Now that we have the counts, we need to transform them into probabilities:

In [None]:
total_count = float(sum(model.values()))
for w in model:
    model[w] /= total_count

#### Likely words

How likely is the word 'the'?

In [None]:
# your code here


What is the most likely word in the corpus?

In [None]:
# your code here


#### Generating text

Based on this unigram language model, we can try generating some text. It will not be pretty, though...

In [None]:
import random

# number of words to generate
total_words = 100
text = []

for i in range(total_words):
    # select a random probability threshold
    r = random.random()

    # select word above the probability threshold
    accumulator = .0
    for word in model.keys():
        accumulator += model[word]
        if accumulator >= r:
            text.append(word)
            break

print (' '.join([t for t in text]))

## Bigram model

In a bigram model, we'll compute the probability of each word given the previous word as context. To obtain bigrams, we can use NLTK's [bigrams](https://www.nltk.org/_modules/nltk/util.html#bigrams). When doing so, we can padd the input left and right and define our own sequence start and sequence end symbols.

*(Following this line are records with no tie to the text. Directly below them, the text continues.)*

Group and class of each row
[ 17.4  -5.7  -0.1   4.4   6.8   6.3  14.3  14.7  16.8  -9.7   7.3 -17.0
   1.2  19.2   6.2   3.7   2.5   7.9  -0.3  -2.2  10.6  -9.0  -3.7 -10.4
   4.1  -3.0 -10.1   0.7  -1.6  -1.9 -21.6  17.6   0.5   3.7   6.0  17.4
  20.9] => Ft:G
[  1.1  25.5 -12.5   2.3 -22.3   3.3  13.8  21.4 -17.1  10.3   1.9  -4.8
 -14.7  16.5  16.8  10.8 -11.4   6.2   6.8   1.1  -8.2   3.0 -24.0   5.7
  -1.0  -1.4   6.0   5.1  -4.4  -1.1  11.9  10.4   5.1  18.3  -4.3  16.1
  19.9] => QR:T
[  4.7  -9.1 -10.9   5.9   1.0   7.4   3.7  -9.9  -4.3 -14.0   0.6  -9.0
   2.0   0.8  26.5  -1.8  -1.4   6.2   5.8   6.1   1.0  -4.3   5.4 -12.9
   4.2  -6.3 -19.1 -10.0   2.1   2.4 -12.1  16.7  -1.6  -8.9   6.0  -0.1
  15.9] => QR:T
[  7.7 -14.3   7.1   3.5  19.8  -1.5   3.3  -7.0   9.9 -25.6   2.4 -10.0
  13.5 -15.5   0.5  -3.5  13.9  13.2   3.8  14.3   6.6 -16.0   1.1 -24.3
  12.8 -15.9 -18.3  -9.7   5.3  -0.6 -19.0  13.9 -15.6 -23.3  -7.2   0.8
  19.8] => Ft:F
[ 23.1   1.7   1.7  -8.1  -1.7  12.6   4.1   7.8 -13.6   0.8 -10.0  -3.5
   9.9  -4.5  15.1  -2.8  -4.4  -5.7   3.0   1.5  -2.3  -6.6  -6.8  -5.8
  -5.1   7.6  -3.4 -29.4   4.5   0.3  51.5  15.2  -2.2  21.1  -4.4  -1.0
   7.7] => QR:T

We first need to obtain the counts:

In [None]:
from nltk import bigrams

# Create a placeholder for the model
model = defaultdict(lambda: defaultdict(lambda: 0))

# Count the frequency of each bigram
for sentence in reuters.sents():
    for w1, w2 in bigrams(sentence, pad_right=True, pad_left=True, left_pad_symbol='<s>', right_pad_symbol='</s>'):
        model[w1][w2] += 1

As before, we need to transform counts into probabilities. For that, we divide each count by the total number of occurrences of the first word in the bigram.

In [None]:
# your code here


#### Likely pairs

What are the probabilities of each word following 'today'?

In [None]:
# your code here


What are the probabilities for sentence-starting words? What do most of them have in common?

In [None]:
# your code here


#### Generating text

Now that we have a bigram model, we can generate text based on it.

In [None]:
import random

# sequence start symbol
text = ["<s>"]

# generate text until we find the end of sequence symbol
while text[-1] != "</s>":
    # select a random probability threshold
    r = random.random()
    
    # select word above the probability threshold, conditioned to the previous word text[-1]
    # your code here
    

print (' '.join([t for t in text if t]))

## Trigram model

In a trigram model, we'll compute the probability of each word given the previous two words as context. To obtain trigrams, we can use NLTK's [trigrams](https://www.nltk.org/_modules/nltk/util.html#trigrams).

In [None]:
# your code here


#### Likely triplets

What are the most likely words following "today the"?
What about "England has"?

In [None]:
# your code here


#### Generating text

Create your text generator based on the trigram model. Does the generated text start to feel a bit more sound?

In [None]:
# your code here


## N-gram models

For larger *n*, we can use NLTK's [n-grams](https://www.nltk.org/_modules/nltk/util.html#ngrams), which allows us to choose an arbitrary *n*.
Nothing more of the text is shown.